Moghadam Kenneth K, Nett Reed, Robins Jared C, Thomas Michael A, Awadalla Sherif G, Scheiber Michael D, Williams Daniel B
Department of Obstetrics and Gynecology, Division of Reproductive Endocrinology and Infertility, University of Cincinnati College of Medicine, Cincinnati, OH 45040, USA.
J Androl. 2005 Sep-Oct;26(5):619-23. doi: 10.2164/jandrol.05018.
Our objective was to determine whether the presence of motility in surgically obtained sperm samples improves fertilization and pregnancy rates for patients undergoing in vitro fertilization/intracytoplasmic sperm injection (IVF/ICSI). This was a retrospective study in a hospital-based infertility center. Sixty-seven couples with a diagnosis of azoospermia or severe oligozoospermia who had undergone a sperm retrieval procedure in conjunction with 100 IVF/ICSI cycles from 1995 to 2004 were evaluated. The impact of sperm motility on fertilization and clinical pregnancy rates was determined. The motile and nonmotile sperm groups differed in the number of mature oocytes retrieved (10.7 +/- 5.8 vs 13.4 +/- 6.0), but fertilization (56.7% vs 59.1%) and embryo cryopreservation rates (35.9% vs 39.3%) were statistically similar. Clinical pregnancy rates did not differ between the motile (38.5%) and nonmotile (31.2%) groups, nor did they differ between obstructive and nonobstructive patients (35.3% vs 26.7%). There was also no statistical difference in pregnancy rates between testicular and epididymal aspiration (35.3% vs 26.7%), although epididymal sperm were significantly more likely to be motile than testicular sperm (100% vs 39.3%, P < .0001). Epididymal aspiration is more likely to produce motile sperm than testicular sperm retrieval. The use of motile sperm from epididymal or testicular samples, however, does not appear to enhance fertilization or clinical pregnancy rates.

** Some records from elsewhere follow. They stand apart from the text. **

Each row has a name. Each piece below is followed by the name of the row it came from, unless a question asks for something else. Each question is about the rows just above it.

Gidat: [ 96 164 108 109]
lekip: [ 98 175 100  86]
dobe: [109 125 145 118]
Dos: [177  89 147 200]
tefi: [171 109 123 145]
dade: [146 121 110 109]
dufa: [108 133 171 137]
Which row holds [110 121 146] read backwards?	dade
[147 200]	Dos
[145 123 109] is which row, read backwards?	tefi

Dorag: [135 114 111 112 120 135 131 120 157 110 147 135 156 151  88 140 151 174]
nif: [133 166 128 174 124 122 118 120 119 202  80 131 125  60 165 139  96 122]
zada: [114 127 142 151 139 112 127 148 184 104 106 113 127 100 142 117 104 124]
deza: [130 137 104 153 108 124 115 154 105 123 121 130 104 119 150 123 120 104]
Vevu: [159 144 101 134 106 150 121 131 123 115 147 158 141 117 118 163 146 154]
nubo: [205 129  63 138  74 187 110 144 106 101 181 202 119 118 107 204 180 131]
nal: [119 111 122 131 125 119 125 139 119 131 125 119 113 146 132 111 126 114]
Nubon: [127 161  76 185  90 113 105 182 177  68 105 126 119  72 144 129 104 123]
folot: [ 74 187 110 144 106 101 181 202 119 120  80  60 135 151 160  52  79 133]
[ 74 187 110 144 106 101 181 202 119 118]	nubo
Which row holds [ 80 120 119 202] read backwards?	folot
[137 104 153 108 124 115 154]	deza

Nes: [ 97 138 154 130  71 127 143 142 129 125 143]
rigim: [144 202  86 144 113 119 143 125 187 160 104]
lokev: [ 97 138 154 130  93 127 143 142 129 125 143]
mul: [106 108 119 149  96 103 111 119 136 156 120]
rapu: [119 144 202  87 113 144 154 107 107  81 138]
Posi: [142 137 101 144 147 119 143 125 187 160 104]
Which row holds [ 87 202 144] read backwards?	rapu
The row with [ 97 138 154 130  93 127 143 142 129 125 143] is	lokev

Zike: [122 128  96 134 150 170 117 108 139 171 146 114 134 138 141 110 123 148
 131 138 121 119 142]
Podes: [122 128  96 134 150 170 117 108 139 171 146 114 134 138 141 179 148  94
  82 112 158 163 109]
gog: [150  87 113 173 107  79 162 169 123  78 109 169 162 136 122 179 148 113
 166 153 116 127 151]
[122 128  96 134 150 170 117 108 139 171 146 114 134 138 141 110 123 148
 131 138 121 119 142]	Zike
[158 163]	Podes
[148 179 122 136 162 169 109  78 123 169] is which row, read backwards?	gog
Which row holds this, read backwards? [107 173 113  87]	gog
[114 134 138 141 179 148  94  82] is in which row?	Podes
[122 128  96 134 150 170 117 108 139 171 146 114 134 138 141 179 148  94
  82 112 158 163 109]	Podes

laku: [ 70 138  84 149 156 118]
fufek: [ 82  97  82 130 131 118]
kub: [109  97  82 130 131 108]
Which row holds [109  97  82 130 131 108]?	kub
Which row holds this, read backwards? [108 131 130  82]	kub
[ 82  97  82 130 131]	fufek
[ 84 149 156 118]	laku

fefi: [134 123 137  68 129 139 157 116 133]
fumu: [140 170 115 140 142  80 125 149 132]
fir: [129 137 134 123  68 139 144 107  63]
Tep: [138 134 123  68  65 191 168 111  83]
Which row holds [ 68 129 139]?	fefi
Which row holds this, read backwards? [ 63 107]	fir
Where do [ 68 129 139 157 116 133] appear?	fefi
Which row holds [139  68 123 134 137 129] read backwards?	fir
[137 134 123  68] is in which row?	fir

giv: [143 145 163 103 138 123 105 114 107 100 134 121 125 137 136 131 133 112
 112 127 158 128 106 119 100 141 110 124 128 135 105 161 130 167 126  92
 142 116 119 143 162 110 116  99 137 140 116 147 162 147 110 133 122 149
 109 147 133  61 114  95]
Sito: [151 146 149  95 132 110 120 113  97  87 151 135 123 132 142 127 120 121
 105 140 141 123 117 116 106 143 114 117 117 123 109 165 127 155 131  88
 143  99 122 147 162 111 119 108 136 122 139 134 172 127  95 126 124 144
 121 161 142  92 110 100]
Tof: [132 143 134 108 121 124 126 125 126 104 111 141 126 117 141 145 134 131
 112 102 155  95 124 119 148 122 156 130 105 164 110 141 159 170 138 128
 134 112 138 150 166 126 117  77 115 106 125 145 181  88 119 124 117 157
 121 123 134 145 145 149]
sadu: [149 135 143 103 121 123 119 171 143 144 112 117 156 134 125 149 135 168
 113 114 135  76 109  97 162 113 107 135 109 137  99 137 158 141 145 122
 132  98 128 124 161 136 123  95 134 108 136 162 153  83 131 118 136 133
 133 143 146 130 121 134]
Gakop: [144 145 144 100 122 110 128 113  94  75 142 146 113 123 145 127 121 118
 104 131 148 115 124 120 114 143 148 115 108 143 114 161 137 165 135 105
 145 103 131 155 166 116 117 100 122 110 145 135 183 113  96 126 117 154
 122 149 140 112 134 126]
dutup: [137 148 124  91 131 112 145 113 117  92 134 147 123 120 146 135 120 123
 103 125 136 103 128 115 140 135 139 125 101 141 117 162 140 162 133 134
 128 110 116 142 119 143 126  94 120  99 134 124 185 103  96 118 117 154
 129 154 139 140 123 143]
[156 134 125 149]	sadu
Which row holds [110 162 143 119 116 142] read backwards?	giv
[135 168]	sadu
[128 134] is in which row?	Tof
Which row holds this, read backwards? [150 138 112]	Tof
Which row holds [106 115  77] read backwards?	Tof

kuv: [162 125 144  95 146 182 131 126 132 138 138 119 123 119 156 125 140 167
 135  86 124  85 148 146  97 144]
pudur: [138  93 132 107 142 130 100  85 143 142 101  78  98 146 135 137  86 135
 136 166  96 109 132 141  95 146]
puz: [145  97 135  96 124 142 105  92 141 130 123  80 100 138 142 135 115 145
 139 125  83 107 134 142  95 132]
ruta: [131 113 123 118  84 127 104 104 110  65 143 105 108  91 134 114 136 135
 124 103 101 146 100 120 136  50]
tafu: [ 87 135 113 150 100  84 133 146  87 155 120 157 139 161  95 153 112  80
 125 181 129 169 118 114 155 136]
lezi: [113 149 133 127 106 128 153 157 139 139 148 160 154 144 118 162 163 106
 135 122 125 139 140 134 141 140]
Pafe: [127 152 128  97  62 134 147 157 120  87 155 146 151 103 132 140 159 130
 127  56  83 142 120 124 146  82]
Which row holds [146 155  87 120 157] read backwards?	Pafe
[148 139 139] is which row, read backwards?	lezi
Which row holds [135 167] read backwards?	kuv

Totaz: [114  86 119 137 174  89 101 133 120 137  86 136 132 113 142 167 131 186
  99 102 114 123 153 111 143 145 140 133 131 128 121 177 130]
govar: [148 142 148 157 181 173 128  99 139  92 107 168 138  86 118  94 119 122
 116 145 127 124  96 102 102 108 108  73 124 157 141 157 193]
ber: [152 129 140 150 144 142 139 165 142  95 109 144 118 142  78 119 128  93
 135  74  98 155  85  88 146 177  96 114 139  97 176 142 136]
vade: [149 157 181 173 128  99 139  92 107 100 122 170 121 128 139  74  92 141
 127 128  95 121 125 156 125 153 102  92 147  81  86 153 171]
nize: [152 129 140 150 144 142 139 165 142  95 109 144 118 142  78 119 128  93
 135  74  98 155  85  88 146 177  96 114 152 157 141 171 142]
vabef: [126 109 125 113 158 148 141 119 158 145 159 149 151  85 130 153  72 141
 177 120 142 119 133 132 153 179 137 121 144  94 102 133 179]
Which row holds this, read backwards? [107  92 139  99 128 173 181 157 148]	govar
[152 129 140 150 144 142 139 165 142  95 109 144 118 142  78 119 128  93
 135  74  98 155  85  88 146 177  96 114 139  97 176 142 136]	ber
[113 142 167] is in which row?	Totaz
[123 153 111 143 145]	Totaz
[148 142 148 157 181 173 128  99 139  92 107 168 138  86 118  94 119 122
 116 145 127 124  96 102 102 108 108  73 124 157 141 157 193] is in which row?	govar

Kiris: [122 133 150 171 106  53 164  99  78 117 168  81 108]
Nufis: [156 145 174 175 132  62 142 123 118 148 192  75 111]
vak: [131 136 157 173 113  52 158 103  86 124 175  79 108]
Gire: [139 139 164 175 119  55 134 130 130 156 195  77 113]
rurop: [147 141 169 175  94  98 170 142  63  95  90  61 111]
gekuz: [114 129 142 167 102  54 166  95  71 133 182  85 109]
Tet: [106 127 134 162  98  58 169  92  65 105 151  90 110]
nogo: [100 123 126 158  94  63 170  90  61  98 142  95 111]
duno: [139 139 164 175 119  55 153 110  97 133 182  76 109]
[139 139 164 175 119  55 153 110  97 133 182  76 109]	duno
Which row holds this, read backwards? [111  95 142  98  61  90 170  63  94]	nogo
[129 142 167 102  54 166  95  71 133 182  85]	gekuz

saza: [165 169 121 131 170 165  68 105  82 154  84  61 116  88 133 104 154 137
  79  77  82  86  88 176 113 113 118 148  83 143  89  99 115 160 145 114
 183  60  78 160 102 139 149 190 134 159 180 123 192 150 139 131  93  88
 128 189]
Rasu: [175  88  99 103 169  92  67 103 160 142  99 130  80  61 175 170  85  64
 186 110 193 178 131 167 177 192 151 125  60  61 143 151 160 140 109  71
  84  97 120  81  99  83 165  85 196 131 195  99 143 119 150 198 109 188
 122  88]
pake: [191  86 143 166 151 108 167 145 195  60 143 146 173 122 103  86 156 148
 177 188 110 173 183  69 147 192  79 182 190 116  75  94 151  91 119  59
  88 172 182 172 105  83 104  76 184 172 108  61  77 189 173 194 147 139
 178 146]
beb: [115 107 182 143 121 122  73 182 128  59 135 122 134 163 183 186 185  93
  72  97 182 107 160 106 141 118 116  76  65 184 194 182  76 127  88  82
 143  74 129 161 195 141  79 113 184 117 162  88 188  74  89 179 172 156
 188 151]
retez: [ 92 166 180  74 191  67  60 142  70 100  67  96 111 136  65 114  78 147
 173 107  72  81 129 141  96 100 151  75  68  86 105  98 194  79 107 111
 198 107  77 122 141  96 141  83 126  65 148 119 168 133 143 165 124 140
 180 111]
siram: [175  88  99 103 169  92  67 103 160 142  99 130  80  61 175 170  85  64
 186 110 193 178 131 167 177 192 151 125  60  61 143 151 160 140 109  71
  84  97 120  81  99  83 165  85 196 131 195  77 191  99 145 134 144 148
 193 109]
pitek: [173 105  83 104  64 167 170  70 134  85 191 195 108  70 128  71 197 149
 110  62  84 180  66 189 118  85 155 173 123 138  62  81 189 171 133  59
  76 168 198 180  60  73 116 157  69 169 194 112 171  61 191 105 181  99
  97 183]
Tazef: [ 72 187 125 152 142  88  93 115 145  97 122 197 156 192 138 184 122  74
 182 171 147 145  96 166 107  91 183 185  94  58 196  75 115 196  62 137
  90 107 111  88 144 102 159  74 155 123 178 153 172 139 175  68 156 119
  73 194]
mamet: [192 136 106  83 115 109 196 114  79 107 186  70 116  65  71 110  80 155
 155 192 106 109 187  79 182 177 178  69 148  84  85 171 183  67 126 163
  58 172 192 117 196  79  60 197 122 114 125 131  71 127  79  59  61 174
 163 126]
Which row holds [172 105  83 104]?	pake
[145  96] is in which row?	Tazef
[160 145 114 183  60  78 160 102]	saza

kup: [107  91 159 149 116]
zova: [138 123 112 132 132]
taza: [112 124 120 131 121]
tor: [105 111 144 138 126]
luz: [105 154 102 138 126]
nim: [109 126 144 138 111]
mot: [102 105 154 152 124]
tol: [ 69  92 173 163 132]
[154 105 102] is which row, read backwards?	mot
[111 144 138 126]	tor
Which row holds this, read backwards? [152 154]	mot
Which row holds [105 111 144 138 126]?	tor
[138 144 111] is which row, read backwards?	tor
[105 154 102 138 126]	luz
[138 111]	nim

Fifet: [154  84 121 138 165 129  86 126  97 124 137 168 123 113 112 143 120 112
 161 141 119 157 135 113 170 113 106 154 137 132 114  96 103 119  93 119
 119 158 141]
Kanom: [ 95 141 130 140 120 127 111 123 147 149 149 118 136 111 167 149 161 140
  86 125 144 109  97 144  94 151 134 117 121 114 159 131 108 126 126 141
  87 159 137]
mef: [119 157 135 111 170 101 114 121 145 154 142  95 128  87 168 125 185 149
  93 141 118  95 112 147 101 156 155 133 150 112 141 130 120 110 101 161
  90 142 136]
gono: [154 125 121 138 165 129  86 126  97 124 137 168 123 113 112 116 182 112
 161 141 119 157 135 113 170 113 106 154 137 127 114  96 103 133  93 119
 119 158 141]
pano: [106 153 107 140 125 121 136 140 139 166 119 136 118 126 144 182 116 141
 112 141 125 116 122 151 104 138 146 114 114 143 149 132 132 119 149 137
 122  97 124]
zura: [106 153 107 140 125 121 136 140 139 166 119 136 118 126 144 182 116 141
 112 123 135  77 137 144 121  97 109 170  99 130 138  92 105 145  96 163
  98 149 157]
taz: [ 80 123 137 126 101 122 167 116 137 134 114  90 129 126 118 116 138 158
  89 141 125 116 122 151 104 138 146 114 114 143 129 131 148 122 136 126
 142 119 118]
[ 92 105]	zura
[154  84 121 138 165 129  86 126  97 124 137 168 123 113 112 143 120 112
 161 141 119 157 135 113 170 113 106 154 137 132 114  96 103 119  93 119
 119 158 141]	Fifet
Which row holds [106 153 107 140 125 121 136 140 139 166 119 136 118 126 144 182 116 141
 112 123 135  77 137 144 121  97 109 170  99 130 138  92 105 145  96 163
  98 149 157]?	zura
Which row holds [151  94 144  97 109 144 125] read backwards?	Kanom

tega: [137 173 133 160 161  94]
gomir: [137 173  95 161  94 133]
Lub: [137 173 160 133 161  94]
[133 161  94]	Lub
Which row holds this, read backwards? [ 94 161 133 160 173]	Lub
[ 95 161  94 133] is in which row?	gomir
Where do [137 173 160 133 161  94] appear?	Lub

Vutip: [129  95 175 103 138 142 148 127 125 123 127 104 119 191 124 114 132 122
  99 127 115  77 167  85 178]
tepam: [151 102 167 159 113 154 114 138 125 124 123  94 136 197 126 119 122 124
 102 133 122  79 166  89 185]
nafo: [153 103 164 114 138 159 154 125 113 123 123  95 141 206 127 132 105 128
 111 141 137  87 162  98 194]
luv: [151 102 167 112 137 157 152 127 116 124 123  94 136 202 127 129 109 127
 108 139 129  83 164  94 191]
tikiz: [144 100 170 110 139 153 150 125 118 124 124  97 131 202 126 125 117 125
 105 135 126  81 164  92 190]
gurot: [158 106 162 116 138 161 154 124 111 124 125  93 144 127 129  83 129 139
 202 108 127 109 160  99 195]
Rak: [162 108 157 121 138 164 154 125 110 124 122  94 149 206 128 139  97 130
 116 146 142  93 158 102 195]
Where do [138 164 154 125 110 124 122  94 149 206] appear?	Rak
Which row holds [137 141 111 128 105 132 127 206 141] read backwards?	nafo
Which row holds this, read backwards? [108 127 109 129 127]	luv
Which row holds this, read backwards? [109 127 108 202 139 129  83 129 127]	gurot
Which row holds this, read backwards? [113 125 154 159 138 114]	nafo
Which row holds this, read backwards? [ 83 129 139 108 127 109 129 127 202]	luv

sotid: [116 130 108 113 124 132 123 133]
fiko: [113 137 104 114 122 130 116 148]
Soz: [112 145 113 109 125 124 100 155]
kiz: [167  82 107 151 168 178 164 107]
Vil: [131  93 126 134 183 167  87  55]
fiso: [177  90 112 152 180 189 137 101]
lova: [103 123 117 155 143 157 163 127]
Nat: [105 147 106 103 125 127  96 160]
matu: [141  84 107 151 168  97 141 128]
Where do [167  82 107 151 168 178 164 107] appear?	kiz
[114 104 137] is which row, read backwards?	fiko
[128 141  97] is which row, read backwards?	matu
Which row holds this, read backwards? [125 103]	Nat
[137 104]	fiko

tisub: [ 92 119 117 152]
gek: [159  65 134 109]
ruku: [165 101 137 108]
pubuk: [134 150 103 104]
toba: [188 123 129 164]
feb: [ 65 159 135  77]
Riti: [133  75 131 159]
fazep: [126 135 122 175]
pape: [156 103 151 134]
Where do [159  65] appear?	gek
[103 151]	pape
[156 103]	pape
Which row holds this, read backwards? [117 119  92]	tisub
[ 65 159]	feb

我们的目的是确定手术获取的精子样本中存在活力是否能提高接受体外受精/卵胞浆内单精子注射(IVF/ICSI)患者的受精率和妊娠率。这是一项在一家医院不孕症中心进行的回顾性研究。对1995年至2004年期间67对诊断为无精子症或严重少精子症且接受了精子提取程序并进行了100个IVF/ICSI周期的夫妇进行了评估。确定了精子活力对受精率和临床妊娠率的影响。有活力和无活力精子组在回收的成熟卵母细胞数量上有所不同(10.7±5.8对13.4±6.0),但受精率(56.7%对59.1%)和胚胎冷冻保存率(35.9%对39.3%)在统计学上相似。有活力组(38.5%)和无活力组(31.2%)的临床妊娠率没有差异,梗阻性和非梗阻性患者之间也没有差异(35.3%对26.7%)。睾丸抽吸和附睾抽吸的妊娠率也没有统计学差异(35.3%对26.7%),尽管附睾精子比睾丸精子更有可能具有活力(100%对39.3%,P<.0001)。附睾抽吸比睾丸精子提取更有可能产生有活力的精子。然而,使用来自附睾或睾丸样本的有活力精子似乎并不能提高受精率或临床妊娠率。